In a secondary analysis of patients in ASSERT, Van Gelder et al. (41) studied the effect of subclinical AF duration on subsequent stroke risk using time-dependent covariate Cox models. These investigators found that subclinical AF duration longer than 24 h was associated with a significant increase in risk of stroke (hazard ratio: 3.24; 95% CI: 1.5 to 6.95; p = 0.003). Patients with subclinical AF duration <24 h had no statistically significant difference in stroke risk compared with patients with no evidence of subclinical AF.
Mahajan et al. (42) performed a systematic review and meta-analysis including 11 studies, analyzing subclinical device-detected AF and stroke risk. The cutoff point for significant subclinical AF duration that was used to predict stroke risk varied among studies (from >6 min to 1 h to >5.5 h total daily burden). Notable results of this analysis included the following: 1) subclinical AF was strongly associated with an almost 6-fold risk of future clinical AF; 2) patients with subclinical AF duration meeting individual study cutoffs had a 2.4-fold increased risk of stroke, with an overall absolute annual risk of 1.89 per 100 person-years; 3) patients with subclinical AF and a mean CHADS2 (congestive heart failure, hypertension, age, diabetes, stroke) score of 2.1 had an estimated annual stroke rate of 2.76 per 100 person-years; and 4) short episodes of subclinical AF not meeting individual study cutoffs were associated with a lower stroke risk of 0.93 per 100 person-years.
Taken together, these studies suggest that subclinical AF, and especially AF of longer duration, is associated with an increased risk of ischemic stroke, but they do not prove causality. More data are needed to quantify what amount of subclinical AF may be clinically significant and demonstrate that detection and treatment of this condition prevents strokes.

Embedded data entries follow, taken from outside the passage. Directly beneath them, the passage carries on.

Every row comes from one small tree of marks. The marks that hang from a mark follow it in brackets, in the order of their numbers. Every link used is in the known rows. Which tree was each row made from?
Known rows:
j242(j585(j32 j492(j875) j632)): [-15  28 -42  -1   4  10 -35 -23  45  -9  -7 -23  28  -1  37  11  -4  40
 -34   5]
j875(j492(j585(j242))): [ 29  28 -34 -34  13 -18  23  10 -17 -66 -33 -22  -3  51  17  13  25 -27
  -8 -25]
j492(j585(j32 j242(j408) j632) j875): [ -9  41  21 -25 -11  65  56 -20  32 -31 -87 -11   8 -63  52 -11   1  29
 -33 -11]
j492(j585(j242 j632) j875): [-18  35  32 -20   8  29  74  -3  24 -48 -43 -42  13 -34  51 -19  24  31
 -58 -18]
j492(j585(j32 j242 j632) j875): [ -6  37  13 -33   7  56  62 -20  29 -34 -57 -29  22 -44  52 -25   0  35
 -40 -12]
j242(j408 j585(j492(j875) j632)): [-32  34  -7  28 -33   5 -32  -6  46 -16 -58   0 -10 -29  35  44  26  24
 -36   5]
j235(j408): [-15  39 -29 -24  22   5  25   1  46 -60  22 -15 -24  26 -45   9 -18  20
 -50   3]
j235(j408(j242(j585) j632)): [-41  42   8 -12  14 -32   2  30   4 -29  17   5 -16  29 -39  -3  41  22
 -23  -3]
j408(j235 j242(j585(j32 j492(j875) j632))): [-58  48  -7 -33  30   1 -12  10 -45  13  47  -4  28   6  15 -12  19  37
  -5 -33]
j875(j492(j585)): [ 25  19 -65 -42  12 -25  28  11 -10 -84 -23 -24  -3  51   3   5  24 -24
 -14  -2]
j492(j585(j32 j242(j408(j235)) j632) j875): [-22  43  25 -29  -5  70  59 -17  24 -27 -80 -10  11 -62  57  -9   4  31
 -22 -16]
j235(j408(j632(j585))): [-46  41 -28  -5  20 -24  41 -12  45 -45  16 -24 -22  33 -39  -2  17  34
  -6   3]
j585(j32 j242(j408) j492(j875) j632): [  0  58   2   9  -5  70   2 -55  54  39   4  -2  33 -38  64  -3 -42  56
 -12 -24]
j408(j632(j585(j492))): [-41  32 -46  -1  26 -46  27 -29  30 -23  51 -41   0  46 -10 -20  49  52
  26  11]
j585(j32 j242): [ 31  42  -8 -44  25  35 -18 -35  18  -4   2 -16   1  12  -8  -8 -30  18
  -6 -29]
j235(j408(j242(j585(j32 j492 j632)))): [-33  47  -4  -7  13   4  -9   7   9 -17  14   9  -3  14 -26  13  -7  24
 -39 -14]
j235(j408(j632(j585(j32 j242 j492(j875))))): [-38  55 -21  -1  23   5  40 -19  54 -17   6 -10  -9  27  -8  -7  -6  50
  -2 -12]
j875(j492(j585(j32))): [ 33  21 -78 -51  11  -7  19   0  -7 -74 -31 -15   3  44   4   1   5 -22
  -3   2]
j585(j32 j242(j408(j235)) j492(j875) j632): [-19  63   6   3   2  77   5 -52  44  43  15  -1  37 -37  71   1 -36  59
   4 -33]
j585(j32 j242 j632): [  7  35   4 -21  14  26  -1 -59  23   5  30 -45  29 -15  11 -12 -17  22
 -10 -23]
j875(j492(j585(j32 j242(j408)))): [ 35  32 -41 -37  -1   7  10  -1 -10 -55 -64  -1  -6  32  17  18  10 -28
   7 -18]

Which tree is each row?
[-65  47 -17 -27  38 -16  29 -32  -4  -1  39 -38   4  33   1 -19  47  44
  72 -24]
j408(j235 j632(j585(j32 j242)))
[ -5  62  13  -6  11  65 -38 -30  30  43  19  33  10   9  37  24  -8  49
  56 -22]
j585(j32 j242(j408(j235 j632)) j492)
[  4  31 -38 -62  15  50  57  -2  36 -63 -61 -12   3 -23  21 -31 -14  35
 -47  16]
j492(j585(j32) j875)
[ -8  49  34 -20   9  20  -2  -7   4 -14 -10  -9 -28   2  -3  23  15   6
  -3 -40]
j585(j242(j408(j235)))
[ -6  32 -16 -42  16 -25 -32  13 -38 -17   1  -3  -5  16 -34 -13  18   7
 -30 -17]
j408(j242(j585(j32)))
[-21  60 -33   5  11  30  23 -62  31  17 -50 -11 -12   2  24   4 -38  47
  14 -47]
j632(j585(j32 j242(j408) j492(j875)))
[-30  29 -57 -23  22 -39  27 -40  25 -29  25 -44  -4  30 -26 -32  36  41
  31  15]
j408(j632(j585(j32)))
[-35  45  -3 -23  23 -25  29  21   8 -33  49  -1 -13  30 -48 -22  27  29
 -25   2]
j235(j408(j242 j632))
[-33  29   1  35 -34  -1 -52 -10  39 -15 -44   3 -13 -20  19  63  37  15
 -17   8]
j242(j408 j585(j492 j632))
[-17  51 -33   4  29  14   7 -67  20  13  -6 -24  -2  28   8   9 -29  42
  25 -46]
j632(j585(j32 j242 j492))
[ -5  69   1 -16  13  74  -8 -24  42  42   0  27  15  -4  57  -3 -24  63
  28 -26]
j585(j32 j242(j408(j235 j632)) j492(j875))
[-18  56 -41  -3  30  19  27 -62  27  12 -19 -27   2  19  23  -9 -41  53
   7 -49]
j632(j585(j32 j242 j492(j875)))
[-53  48 -10  -9  23 -35  42   3   3 -27  27 -10 -20  30 -48 -18  27  32
 -10 -13]
j235(j408(j242 j632(j585)))
[ 30  31 -37 -35  -1  -3  13   2  -8 -51 -55  -1  -2  34  21  11  27 -23
  22 -11]
j875(j492(j585(j32 j242(j408(j632)))))
[-58  41 -21 -15  -2 -13  24 -17  14 -31 -11 -12 -34  -1 -19   6  50  23
  41   5]
j242(j408(j235 j632(j585)))
[-33  50 -11 -11  14   7   6  10  15 -16   5   6   0   7 -16   0 -16  30
 -51 -16]
j235(j408(j242(j585(j32 j492(j875) j632))))
[-27  21 -16  19   3 -22 -42 -11  31 -21  19 -32  15  18  20  36  33  26
 -31   3]
j242(j585(j492 j632))
[-29  44 -32  -6  27 -17  27 -39  32   4  23 -32   8  32  14 -30  25  59
  32 -10]
j408(j632(j585(j32 j242 j492(j875))))
[ -5  33  49 -14  -4  32  17   5   8 -48 -68   4 -26 -14   8  37  40   2
  -9 -13]
j492(j585(j242(j408)))
[-81  57 -27 -33  46 -25  40  -9 -46  23  74 -13  22  30   2 -54  45  64
  56 -27]
j408(j235 j242 j632(j585(j32 j492(j875))))
[ 24  28 -36 -26  -7   3  18 -14  -8 -51 -52 -15   7  18  26  15  15 -25
   6 -17]
j875(j492(j585(j32 j242(j408) j632)))
[ 11  56   5  -7  34  28  12  -8  38   7  40 -15  13  31  44  -9 -19  55
 -40 -40]
j585(j242 j492(j875))
[-29  44  -7   5   8 -16  30 -48   7 -19 -50 -36 -39   9 -17  16   6  12
   7 -47]
j632(j585(j242(j408)))
[-54  49 -37 -16   0  11  25 -24  27 -14 -12   0 -20  -7   2  -2  26  42
  40   5]
j242(j408(j235 j632(j585(j32 j492(j875)))))
[-21  32 -15  22 -36  24 -64 -27  44  -1 -58  15  -4 -30  21  58  10  19
   0  13]
j242(j408 j585(j32 j492 j632))
[-24  31  -4 -33  15 -50 -27  20 -31  -4  25  -3   7  24 -24 -34  70  24
   9   6]
j408(j242(j585(j32)) j632)
[-32  49 -25 -10 -15  47 -51   0  33   0 -72  35 -15 -18  33  46  -4  29
   8  -5]
j242(j408(j235) j585(j32 j492(j875)))
[-18  47  35 -32   4  50  60  17  16 -46 -84  -2 -17 -32  43   0  20  23
 -36 -24]
j492(j585(j242(j408(j235))) j875)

Detection of Subclinical Atrial Fibrillation in Cryptogenic Stroke
Growing numbers of AECG modalities are available and have been studied for detection of subclinical AF in patients with cryptogenic stroke. A discussion and comparison of the various external devices can be found in many of the contemporary review articles of both AECG monitoring and cryptogenic stroke (11,16,17). This section focuses specifically on the evidence for ICMs in the detection of subclinical AF in cryptogenic stroke. Several small, prospective studies evaluated AF detection in patients with cryptogenic stroke with ICMs before the release of CRYSTAL-AF (43–48). These results are summarized in Table 4 (13,43–50).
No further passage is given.